Our results demonstrate that PBA treatment potently reduced random-fed glycemia and fasting hyperglycemia observed in Avy hIAPP mice. PBA was also able to decrease random-fed glycemia in obese Avy mice. Remarkably, the capacity of PBA to prevent increased glycemia was accompanied by a reduction of the hyperinsulinemia observed in both Avy and Avy hIAPP mice. Therefore, lower insulin levels were needed to maintain similar or even lower glycemic values in PBA-treated mice, which is illustrated by the reduced HOMA-IR values observed in PBA-treated Avy and Avy hIAPP mice. Although the HOMA-IR index was created using large clinical studies in humans, multiple studies in rodents have shown a correlation between this index and measures based on hyperinsulinemic euglycaemic clamps43,44, the gold standard for insulin resistance determination. HOMA-IR has been indeed used as a reasonable and reliable surrogate for IR in many studies performed in mice45. We could not detect an improvement of insulin sensitivity by a conventional insulin tolerance test, most likely due to a severe insulin resistance in Avy and Avy hIAPP, as shown by the severe hyperinsulinemia observed in these mice at 20 weeks of age. For instance, the basal insulin levels were as high as 15 ng/mL and 8 ng/mL in 20-week-old Avy and Avy hIAPP mice, respectively, compared to 0.2 ng/mL in the same mice at 8 weeks of age.
The reduced hyperinsulinemia observed in PBA-treated mice is in line with the reported insulin-sensitizing effects of chemical chaperones, including PBA, on peripheral tissues. For instance, Özcan et al. demonstrated in ob/ob mice that treatment with TUDCA and PBA decreased ER stress and ameliorated hyperglycemia by improving insulin sensitivity in white adipose tissue and liver28. PBA has also been related with reduction of body weight through decreasing adipogenesis in epididymal white adipose tissue46 and sensitizing for leptin signaling in hypothalamus30. It is important to note that in our study, PBA improved glucose metabolism in obese Avy and Avy hIAPP mice by decreasing glycemia and basal hyperinsulinemia without affecting body weight, which is more in accordance to the results by Özcan et al.28.

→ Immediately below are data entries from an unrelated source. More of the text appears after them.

Below is a small trained network, with its code and all its weights. Each question gives an input and a class and asks what happens when units are switched off, that is, made to give their printed mean instead of their output.

import numpy as np


def w(rows, s, z=0):
    codes = np.array(rows[::2]) - 128.0
    scale = np.full(codes.shape[1], s)
    scale[-1] = z or s
    return codes * scale


def norm(h):
    return h / np.sqrt((h * h).mean(-1, keepdims=True) + 1e-5)


def f(y):
    return y / 2 * (1 + np.tanh(0.7978845608 * (y + 0.044715 * y**3)))


def log_softmax(a):
    a = a - a.max(-1, keepdims=True)
    return a - np.log(np.exp(a).sum(-1, keepdims=True))


def net(x, mask):
    res = np.array(x, float).reshape(1, 7) / 4 @ E
    u = 0
    for l in range(4):
        y = f(norm(res) @ A[l][:, :-1].T + A[l][:, -1])
        res = res + np.where(mask[u : u + 4], y, B[l][:, -1]) @ B[l][:, :-1]
        u += 4
    return log_softmax(norm(res)[-1] @ U[:, :-1].T + U[:, -1])


A, B = {}, {}
E = w([
[102,102,37,174,97,13,126],'x0',
[143,91,74,126,97,104,136],'x1',
[143,183,134,132,89,91,73],'x2',
[183,107,102,179,39,126,173],'x3',
[139,149,175,254,157,127,165],'x4',
[139,213,110,138,104,158,195],'x5',
[146,12,104,138,157,53,162],'x6',
],0.0035)
A[0] = w([
[88,135,95,115,160,112,144,85],'L0N1',
[154,255,37,47,84,185,128,2],'L0N2',
[72,93,91,104,189,60,65,42],'L0N3',
[89,207,168,249,137,126,186,46],'L0N4',
],0.0047,0.0035)
B[0] = w([
[123,147,141,125,136,121,157,104],'L0N1',
[45,124,135,51,2,145,216,209],'L0N2',
[50,138,114,103,156,109,87,211],'L0N3',
[97,211,131,179,185,86,175,252],'L0N4',
],0.006,0.0012)
A[1] = w([
[182,1,100,136,176,107,225,58],'L1N1',
[137,8,130,83,109,164,138,4],'L1N2',
[176,90,94,192,18,34,127,31],'L1N3',
[180,181,245,95,141,226,61,43],'L1N4',
],0.0048,0.0033)
B[1] = w([
[181,124,1,82,155,209,219,242],'L1N1',
[158,209,92,185,167,136,217,139],'L1N2',
[221,92,166,177,56,138,11,249],'L1N3',
[179,91,249,75,178,204,50,245],'L1N4',
],0.0058,0.0014)
A[2] = w([
[180,99,46,213,67,73,106,16],'L2N1',
[89,104,109,69,201,46,72,113],'L2N2',
[254,86,103,210,47,98,51,3],'L2N3',
[70,174,210,116,94,117,32,121],'L2N4',
],0.0052,0.0045)
B[2] = w([
[192,74,238,147,74,156,97,212],'L2N1',
[96,108,110,178,131,102,48,230],'L2N2',
[170,114,95,181,2,57,85,236],'L2N3',
[184,87,95,115,152,158,200,249],'L2N4',
],0.0073,0.002)
A[3] = w([
[128,251,163,252,180,90,172,16],'L3N1',
[75,115,128,48,54,160,110,153],'L3N2',
[189,108,253,113,168,202,85,2],'L3N3',
[227,73,163,196,55,75,97,4],'L3N4',
],0.0066,0.0043)
B[3] = w([
[215,235,204,255,204,30,168,213],'L3N1',
[57,194,172,153,75,91,184,202],'L3N2',
[194,99,200,65,121,177,2,207],'L3N3',
[170,87,121,202,29,118,61,255],'L3N4',
],0.0079,0.0032)
U = w([
[204,115,238,22,202,247,30,177],'0',
[235,37,96,225,17,89,51,114],'1',
[33,227,159,39,26,140,225,182],'2',
[208,245,214,231,221,62,182,175],'3',
[12,48,54,110,223,31,23,7],'4',
[214,49,17,86,222,225,240,68],'5',
],0.011,0.0021)

Each question gives the input, the list of numbers given to net, and the class t.
The units are the neurons (one row each of A and B). Each row of codes is followed by its name. A weight is (code - 128) times the scale printed after its matrix; where a second scale follows, it is the last column's (A, B and U).
mask holds one flag per neuron, layer by layer. A switched-off neuron (its flag False) gives its mean, the last column of its row in B, instead of its output. The means were averaged over made-up inputs and are rounded, as every weight is.
A unit's drop is (log p(t) with every unit on - log p(t) with that unit switched off) / (log p(t) with every unit on - log p(t) with every unit switched off).
The circuit of an input: a set's keep is (log p(t) with only the set's units on - log p(t) with every unit switched off) / (log p(t) with every unit on - log p(t) with every unit switched off). Starting from the 12 units with the biggest drops (on a tie, the unit counted first), units are removed one at a time, each time the one whose removal leaves the highest keep (on an exact tie, the one counted first), for as long as the keep stays at least 0.8.
units of the circuit, in order: the units of the circuit, biggest drop first
most important unit: the unit with the biggest drop
top k neurons: the k neurons with the biggest drops, biggest first
k most important neurons of layer l: the k neurons of layer l with the biggest drops, biggest first
drop of u: that unit's drop, to one decimal
input [-3,2,-1,6,8,-5,-2], class 3: units of the circuit, in order	(L0N4; L3N1)
input [-6,0,-3,-6,6,-4,8], class 5: top 3 neurons	(L1N1; L2N1; L1N3)
input [-3,2,-1,5,6,-1,-2], class 3: units of the circuit, in order	(L0N4)
input [-6,6,-2,-5,3,8,5], class 5: units of the circuit, in order	(L1N1; L3N1)
input [-1,-1,-3,-1,-1,-6,3], class 4: top 3 neurons	(L0N3; L2N2; L2N4)
input [4,2,4,-4,-2,3,8], class 4: top 2 neurons	(L0N3; L2N3)
input [8,2,-3,-8,4,2,-1], class 4: top 3 neurons	(L0N3; L2N2; L1N2)
input [-1,7,-4,-2,-6,-2,6], class 5: top 2 neurons	(L1N1; L1N2)
input [2,-8,-1,-1,-5,-2,-7], class 2: top 2 neurons	(L0N2; L3N2)
input [-5,2,1,-1,5,0,-4], class 0: top 2 neurons	(L1N4; L3N3)
input [0,-4,8,-8,-8,2,2], class 2: top 2 neurons	(L3N2; L0N2)
input [-3,0,7,-8,-7,-6,2], class 4: top 2 neurons	(L2N2; L0N3)
input [-5,1,-4,4,-8,3,4], class 5: 2 most important neurons of layer 1	(L1N2; L1N1)
input [-2,7,5,0,1,5,-2], class 2: units of the circuit, in order	(L0N2)
input [-7,0,7,-2,2,7,1], class 0: top 2 neurons	(L1N4; L3N3)
input [-7,3,-8,3,-8,7,4], class 2: 2 most important neurons of layer 3	(L3N2; L3N3)
input [-7,3,7,-2,6,-2,-2], class 0: drop of L1N4	0.3
input [-7,3,6,5,-6,5,-2], class 2: drop of L0N2	1.3
input [7,-3,-8,0,-3,-2,-2], class 4: drop of L0N3	0.3
input [3,-8,-6,-7,-8,-4,-3], class 4: most important unit	L2N2
input [3,-8,-1,-6,-2,-4,-1], class 4: top 2 neurons	(L0N3; L2N2)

Remarkably, the beneficial effects of PBA on glucose homeostasis were paralleled by a decrease in islet amyloid deposition in Avy hIAPP mice. These results are in line with our previous studies showing that PBA reduces amyloid formation in transgenic hIAPP islets cultured at high glucose concentration29 and other studies showing that chaperones inhibit amyloid deposition34,38,47,48. Our previous studies pointed to a direct interaction between PBA and hIAPP oligomers and fibrils, ensuring a preventive and even a reversing effect on amyloid aggregation, that was paralleled by a restoration of glucose homeostasis in lean hIAPP mice29. Since in Avy hIAPP mice amyloid formation is triggered by the insulin resistance of these mice, it is very difficult to ascertain whether the improvement in glycemia and amyloid is due to the PBA effect to improve insulin sensitivity or improve β cell function, or both. The fact that PBA reduces HOMA-IR in both Avy and Avy hIAPP, and that the blunted glucose-stimulated insulin secretion in these mice is not alleviated by PBA, suggests that this chaperone may act mainly through the improvement of insulin sensitivity, although we cannot rule out that the effect on amyloid deposition may be potentiated by a direct effect on pancreatic islets. Thus, we can speculate that a reduced β cell overload illustrated by reduced hyperinsulinemia, together with the direct anti-amyloidogenic effects of PBA, would generate a double beneficial effect of this drug in reducing amyloid deposition in pancreatic islets.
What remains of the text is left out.